Fragsifier produces two output files, a file containing the extracted sequence from each line in the input file, and a file containing the cumulated read counts for each unique sequence.
Extractions file Each line in the extractions file reports the STR sequence extracted from the line/read. It is empty if no STRs were found. Each line contains results information separated by colons and informs the STR locus, the orientation of the sequence (forward, reverse), the extracted sequence, and the flanking sequence alignment score.
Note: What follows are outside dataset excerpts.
Some points:
tensor([-0.15,  0.61,  1.65, -0.89,  0.74, -0.43, -0.48,  0.09, -1.26,
        -0.29,  0.24,  1.87, -1.29,  0.60,  2.10,  0.91, -1.13,  0.02,
         1.92,  0.54,  1.44, -0.74,  0.18, -0.37])
tensor([ 0.07, -1.10, -0.76, -2.21, -0.98,  1.11,  1.11, -0.18,  0.72,
        -0.12, -0.04,  1.24,  1.01,  0.76,  0.72, -0.84,  0.32, -0.40,
        -1.40,  1.18, -1.48,  0.06,  1.21,  0.10])
tensor([-0.51,  0.77, -1.29, -0.25,  0.15, -0.69, -2.38, -1.04,  0.62,
         0.59,  0.76,  1.12, -1.65, -0.21, -0.46,  0.84, -0.41, -0.66,
         2.84,  1.09,  0.01, -0.01, -0.47,  0.15])
tensor([ 0.88,  0.39,  1.22,  0.06,  0.12, -0.65,  1.36,  0.56, -0.33,
        -0.90, -0.48, -0.81,  1.76, -1.04,  1.12,  0.14,  0.65,  0.26,
        -1.18, -1.56, -1.38,  3.09, -0.21, -0.11])
tensor([ 0.44,  1.07,  0.52,  1.47,  0.47, -1.76,  2.55,  0.17, -0.02,
         0.85,  0.42, -0.56,  0.66, -2.35, -1.82,  0.49,  0.80, -0.22,
        -0.99, -0.34, -0.14,  1.79, -0.04,  0.72])
tensor([-1.34, -1.03,  0.16, -1.58, -1.43, -1.50, -1.63,  0.29,  0.34,
        -0.05,  0.10, -0.68, -0.28,  0.25, -0.38, -0.85, -0.99, -0.71,
        -1.30, -1.21,  0.72, -0.93, -0.15, -0.61])
tensor([ 1.17,  1.08, -0.57,  0.32,  0.81,  0.87, -0.71, -0.35, -0.46,
        -0.62,  0.80, -0.35, -0.35,  0.17,  0.92, -0.36, -2.39,  0.34,
         0.91, -0.93,  0.07, -2.53, -0.51,  0.63])
tensor([ 1.25,  0.18, -1.17, -0.82, -0.40,  2.20,  1.51, -0.78,  1.37,
        -0.89, -0.11,  0.88,  0.19,  1.43, -2.35,  1.09,  0.42,  2.28,
        -1.41,  0.19,  0.62,  0.09,  0.09,  1.49])
tensor([ 0.34, -2.99,  0.51, -2.60,  0.01,  0.36,  0.81,  1.14,  1.79,
         0.50, -2.10, -0.52, -1.04,  2.23, -1.21,  0.18, -1.31,  0.86,
        -1.07, -2.29,  0.29, -1.41,  0.00,  0.69])
tensor([-0.34, -0.23,  0.70,  0.72, -0.25, -0.03, -0.90, -1.06,  0.45,
        -1.04,  0.59,  1.93, -0.11, -0.38,  1.34, -0.22, -1.23, -0.02,
         0.57,  0.71,  0.94,  0.37, -0.02,  0.66])
tensor([ 0.58,  1.58, -2.62,  1.37, -0.29,  0.40,  0.54,  0.14, -0.27,
         0.47,  0.85,  0.12,  0.14,  0.73,  0.49,  0.86,  0.26, -0.32,
         1.61, -0.46,  0.41, -1.99,  0.05,  0.03])
tensor([ 0.23, -0.89, -0.54, -1.19, -0.24,  0.32,  1.34, -1.29,  0.11,
        -0.75,  0.08, -1.09,  1.76, -0.61,  2.80,  0.11, -0.15, -2.64,
        -1.20,  0.20, -0.14,  0.12, -0.06,  0.27])
tensor([ 0.87, -3.28, -1.25, -1.69, -1.34,  2.01, -0.02, -0.18,  1.38,
        -0.35, -0.52, -2.72, -0.95,  1.52, -0.12,  1.95,  0.63,  1.54,
        -0.03,  0.24,  0.10, -0.28, -0.34, -0.13])
tensor([ 0.30,  0.48, -1.01,  1.17,  1.41,  0.33, -0.58, -0.33,  0.14,
         0.61,  0.04,  0.49,  0.37,  0.33, -2.03,  0.26,  0.28,  0.58,
        -1.18, -0.72,  0.36, -0.43, -0.39, -0.08])
tensor([-0.58, -0.06, -2.41, -1.12,  0.88, -0.17, -2.26, -0.43, -0.62,
         0.27,  0.53,  0.91, -1.78, -1.24,  1.29, -0.07,  0.47, -0.90,
         1.05,  1.16, -0.09,  0.16,  0.12, -0.26])
tensor([ 0.10,  0.84, -0.59, -0.07,  1.05, -0.64, -0.99, -0.01, -0.82,
        -0.07,  0.35,  0.09, -1.40,  0.17, -0.14,  0.43, -1.32, -1.70,
        -0.03,  0.28,  1.57, -3.33, -0.03,  0.73])
tensor([-1.43,  0.94, -0.30,  1.07, -0.44, -2.86,  0.29,  0.70, -0.02,
         0.16, -1.22, -1.02,  0.91, -0.65, -0.12,  0.13,  0.24,  0.17,
         1.49,  1.08, -0.71,  1.39, -0.72,  0.64])
tensor([-0.16,  0.71, -1.40, -0.67,  0.03,  0.48, -0.07,  0.53,  0.09,
        -0.16, -0.41, -0.13, -0.42, -0.34,  0.81,  0.86,  0.74, -0.49,
        -0.51, -0.37,  1.08, -0.15, -0.14, -1.61])
tensor([-1.34, -0.14,  0.86,  3.04,  0.68, -0.90,  0.66,  1.95, -0.69,
        -0.18,  0.65,  1.11,  0.17, -0.77, -1.18, -1.48,  1.64,  0.84,
         0.87,  0.41, -0.58, -0.04, -0.63, -1.98])
tensor([ 0.57, -1.12, -0.19, -0.56,  0.64,  0.10, -0.69,  0.34,  0.00,
         0.81,  1.54,  1.02, -1.46,  0.03, -1.09,  1.82,  2.32, -0.73,
         0.85,  0.62,  0.15, -0.09,  0.95, -0.24])
tensor([-0.93,  2.22,  0.38,  1.54, -0.94,  0.91, -2.12,  0.13, -0.10,
         0.11, -0.26,  1.59,  1.08, -2.43,  1.22,  1.08, -0.33, -0.86,
         0.52,  1.06,  0.23, -1.80,  0.37, -0.27])
tensor([ 0.11, -0.14,  1.26,  0.94, -0.72, -3.19,  1.94,  0.40,  0.85,
        -0.45,  1.19, -0.36,  1.37, -1.40, -1.18, -0.71,  0.59,  0.46,
        -1.31,  0.10, -0.22,  2.96, -0.37, -0.36])
tensor([-0.75,  1.63,  0.63,  1.10, -0.11, -0.76,  0.72,  0.90, -1.05,
        -0.52, -0.13,  0.30,  0.52,  0.09, -1.24, -1.15,  0.12, -0.86,
        -0.23,  1.53,  0.23,  2.88,  0.33, -0.52])
tensor([-1.20,  0.89,  0.98,  1.94, -0.03,  0.27,  1.94,  1.48, -0.55,
        -0.82, -0.18,  0.08, -1.44, -1.17, -0.49, -1.79,  3.70,  0.74,
        -0.88,  0.09, -1.05,  1.73, -0.17, -0.73])
tensor([ 0.12,  0.24,  1.31,  0.72,  0.29,  0.41, -0.69, -0.10, -0.46,
         0.64, -0.71, -0.35,  0.43, -0.52,  1.55, -0.49, -1.64, -0.07,
         2.49, -0.28, -0.23, -1.26, -0.46,  0.97])
tensor([ 0.71,  1.04, -0.43, -0.10,  0.12,  0.73, -1.83, -1.50, -1.19,
         0.38, -0.56,  2.03, -0.95, -0.41, -0.61,  0.83, -0.93,  0.08,
         2.49, -0.50,  0.91, -1.13, -0.10,  0.01])
tensor([ 0.00,  0.31,  1.13, -1.94, -1.30, -2.28, -1.83,  1.01, -1.66,
         0.83,  1.56,  0.52, -0.64,  1.25,  1.42,  1.52, -0.47,  0.97,
        -0.90, -2.04, -0.33,  1.41,  0.21,  0.47])
tensor([ 1.02, -0.95, -0.11, -2.89, -0.62,  2.24,  0.63, -0.54,  0.21,
         0.13, -1.34, -0.49,  0.41,  1.06,  0.87,  0.85,  1.65,  2.00,
        -0.24, -1.27, -0.38, -2.19,  1.34,  0.58])
tensor([-0.77,  1.38,  0.90,  0.87,  0.18, -1.81,  0.43,  0.16,  0.15,
         0.30, -1.17, -1.52, -0.48,  0.06,  0.35,  0.88,  0.22, -0.16,
        -0.16, -0.28, -0.91,  1.93, -1.20, -0.57])
tensor([ 0.50, -1.78, -0.90, -1.07,  0.66,  1.80, -0.98, -0.40,  0.18,
         0.30, -0.40, -1.50,  1.47,  0.91, -1.55,  0.39, -0.70,  1.14,
        -0.93,  0.70, -0.70, -0.07,  1.54,  0.09])
tensor([ 0.55, -0.90, -0.74, -0.34, -1.17,  1.53,  1.54, -0.83, -0.40,
         0.15, -0.27, -0.38,  1.07,  0.74,  1.36, -1.64,  0.29,  1.74,
        -1.29, -0.78, -0.64,  0.14,  0.38,  0.01])
tensor([-0.14,  1.21, -0.53,  0.06,  1.14,  1.05, -1.53, -0.29, -1.14,
         1.18,  0.86,  0.23, -1.66,  0.68,  0.95, -1.28,  0.13, -2.24,
         1.79,  0.83,  1.14, -0.25, -0.80,  0.42])
tensor([-0.24,  1.07, -0.34, -1.17, -0.74,  0.93,  1.08, -0.92,  2.29,
         0.08, -0.72, -0.26,  0.81,  1.07, -1.29,  0.28, -0.65, -1.04,
        -2.20,  0.23, -0.60, -0.15,  0.13,  0.62])
tensor([-0.17,  0.37,  0.14, -2.23, -1.90,  2.39,  0.22, -0.12,  1.20,
         0.04, -1.21, -0.91,  0.25,  1.35, -2.16,  0.02,  0.56,  1.51,
        -0.76, -1.65, -0.60, -1.27,  0.56, -0.35])
tensor([-0.58,  0.56,  1.79,  1.26, -0.88, -1.69,  1.65,  1.07,  0.62,
        -0.16,  0.28, -1.53, -0.01,  0.84, -0.92,  0.43,  0.01,  0.33,
        -0.13, -1.13, -0.46,  3.19,  0.56, -1.19])
tensor([ 0.17, -0.78,  0.80, -1.50, -1.07, -0.39,  0.28, -0.23, -0.48,
         0.66,  0.57,  1.43,  0.21,  0.35, -0.33,  0.93, -1.41,  0.77,
        -0.28,  0.92,  0.50,  1.92,  0.29,  0.66])
tensor([ 0.47,  0.26,  0.41,  1.16,  0.64, -2.85,  0.48, -0.27, -0.98,
        -0.32, -0.88, -2.20,  1.54, -0.47, -0.28,  0.01, -0.16, -2.11,
         1.66,  0.92,  0.11,  2.00, -0.60, -1.91])
tensor([ 1.53, -1.78,  0.75, -1.20, -0.18,  2.05,  0.77, -0.53,  0.01,
         0.31, -0.13, -0.22, -0.26,  1.19, -2.06,  0.02, -1.01, -0.55,
        -2.48,  0.74, -0.89, -3.16, -0.24, -0.31])
tensor([ 0.47,  0.19, -0.77, -0.28,  0.23, -1.76,  1.37,  1.26,  0.88,
         0.66,  0.30, -0.22,  1.03, -1.09, -3.44, -0.72,  0.64,  1.74,
        -0.61, -0.87, -0.71,  1.66, -1.53, -0.17])
tensor([-2.12,  0.86,  1.64,  0.95, -0.43, -0.78,  0.04, -0.05, -0.42,
        -0.47, -0.15, -0.91, -0.31, -2.24,  0.26, -1.50,  1.13,  0.45,
         0.46,  1.19, -2.10,  1.24, -0.62, -0.36])
tensor([ 1.21, -1.84,  0.92,  0.63,  0.49, -0.71, -1.17,  0.49, -0.25,
        -0.96, -0.85,  0.86,  0.22,  0.10,  0.62, -0.13, -0.61,  0.02,
         0.68, -1.68,  0.09, -0.61,  0.01,  0.01])
Along one direction, these points spread out more than along any other. Take the direction at right angles to it along which they spread out most. Go by this last direction. How many in every 100 of the points above lie lower along it than each point below? Round to a whole number. More than half of the points above lie lower than the first one.
tensor([-0.17,  0.80, -0.12,  0.54,  0.49, -1.23, -2.10,  1.49, -0.63,
         0.42,  0.55,  0.83, -0.62, -0.63, -0.17, -0.54, -1.23, -0.40,
         0.37,  0.72,  0.88, -1.53, -0.03,  0.07]) 83
tensor([ 0.01,  1.83, -0.38,  1.07,  0.19,  1.24, -0.16,  0.70,  0.63,
         0.11,  1.27,  0.85, -0.53, -1.41,  1.33,  0.24, -1.72,  0.49,
         2.34, -1.40, -0.10, -1.55,  0.04, -0.40]) 83
tensor([ 0.12,  0.91,  0.88,  1.28,  0.01,  0.62, -1.62, -0.22,  0.52,
         0.55,  0.30,  0.48, -0.86,  0.60,  1.54,  0.13,  0.63, -0.57,
         1.94,  1.54,  1.43, -2.60, -0.08, -0.11]) 98
tensor([-0.39, -0.41,  1.10, -1.13,  0.51,  1.84,  1.35, -1.57, -0.77,
        -0.77, -1.66, -0.57,  0.20,  0.80, -0.12, -0.78, -0.11,  0.28,
        -1.25, -0.15, -0.27,  0.07,  0.12,  0.19]) 34
tensor([-0.10,  0.74, -0.22, -0.80, -0.20, -0.14,  0.97, -0.20,  0.52,
        -0.28, -0.39, -1.66,  1.04,  1.43, -0.72, -1.38,  2.02, -1.35,
        -0.62,  1.03, -1.61, -1.74, -0.09,  0.46]) 39
tensor([ 0.41, -0.86, -0.09,  0.48,  0.09,  1.47, -0.24, -1.26,  0.09,
         0.43, -0.56, -1.73,  2.01,  0.14,  0.37,  0.33,  0.10,  0.64,
        -1.70,  0.72, -0.20, -0.06, -0.25,  0.45]) 39
tensor([-0.03, -1.05, -1.69, -0.26,  1.37,  0.67, -1.63,  1.00,  0.08,
         0.31,  0.96,  2.90,  0.00, -0.11,  1.26,  0.61, -1.88, -0.51,
        -1.25, -0.55,  1.01,  1.20,  0.00,  0.58]) 73
tensor([-1.22, -1.76,  1.34,  2.38,  0.80, -1.28,  1.83,  0.64, -0.42,
         0.08, -0.24, -0.15,  0.20, -0.52,  1.18, -0.42,  0.35, -0.29,
         1.11, -0.17, -0.47,  1.90, -0.12, -0.51]) 54
tensor([ 0.78, -0.19,  0.48,  1.22, -0.67, -0.21, -0.09, -0.98, -0.72,
        -0.28,  0.14,  1.47, -1.35, -0.11,  0.22, -0.23, -0.62, -0.11,
         1.59, -0.36,  0.17, -1.26,  1.04,  0.99]) 78
tensor([ 0.99, -1.81, -1.39, -0.71, -0.20,  2.53, -0.11, -0.35,  1.22,
        -1.67,  0.32, -1.26,  1.72,  0.62, -2.02, -0.03,  0.28, -0.90,
        -0.77,  0.06, -0.59,  0.67, -0.02,  1.09]) 15
tensor([ 0.51,  0.95, -1.01, -0.04,  1.40, -0.71, -0.39, -1.03,  0.87,
         0.50,  0.42, -0.52, -0.89,  0.78,  3.00, -1.64, -0.69, -0.60,
         0.50,  1.13,  1.16, -2.05,  0.61, -0.44]) 83
tensor([-0.86, -0.92, -1.24,  1.02,  0.32,  0.61, -0.57, -0.37,  0.61,
         0.15,  0.67,  0.84, -1.11, -0.86,  2.82, -0.02,  0.04,  0.17,
        -0.64, -0.33,  0.66, -0.44, -0.29,  0.00]) 73
tensor([-1.80, -0.01,  0.84,  3.04,  1.39, -2.33,  1.75,  0.48, -1.03,
        -0.62,  0.66, -0.44, -0.50, -1.25, -1.86, -0.74,  0.29,  1.17,
        -1.38,  0.73, -0.60,  1.81,  0.76, -0.41]) 39
tensor([ 0.84, -0.09,  0.75, -2.11, -0.73,  0.30, -1.36,  0.27, -1.17,
         0.15, -0.32, -0.12, -0.20, -0.11, -0.58,  0.40,  1.54, -0.18,
         0.29, -0.67,  1.91,  1.27, -0.24,  0.23]) 54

DYS481:F:CTTCTTCTTCTTCTTCTTCTTCTTCTTCTTCTTCTTCTTCTTCTTCTTCTTCTTCTTCTTCTTCTT:25.0
Sequences file Each line in the sequences file reports the read counts for a unique STR sequence. Each line contains results information separated by colons and informs the STR locus, the extracted sequence, reads in forward orientation, reads in reverse orientation, total reads, and the allele name/number calculated from the sequence.
DYS389I,TCTGTCTGTCTGTCTATCTATCTATCTATCTATCTATCTATCTATCTATCTA,5780,0,5780,13
As Fragsifier use repeat stretches to identify STRs, other non-repeating markers in the input data (such as Amelogenin and SNPs) will not be detected.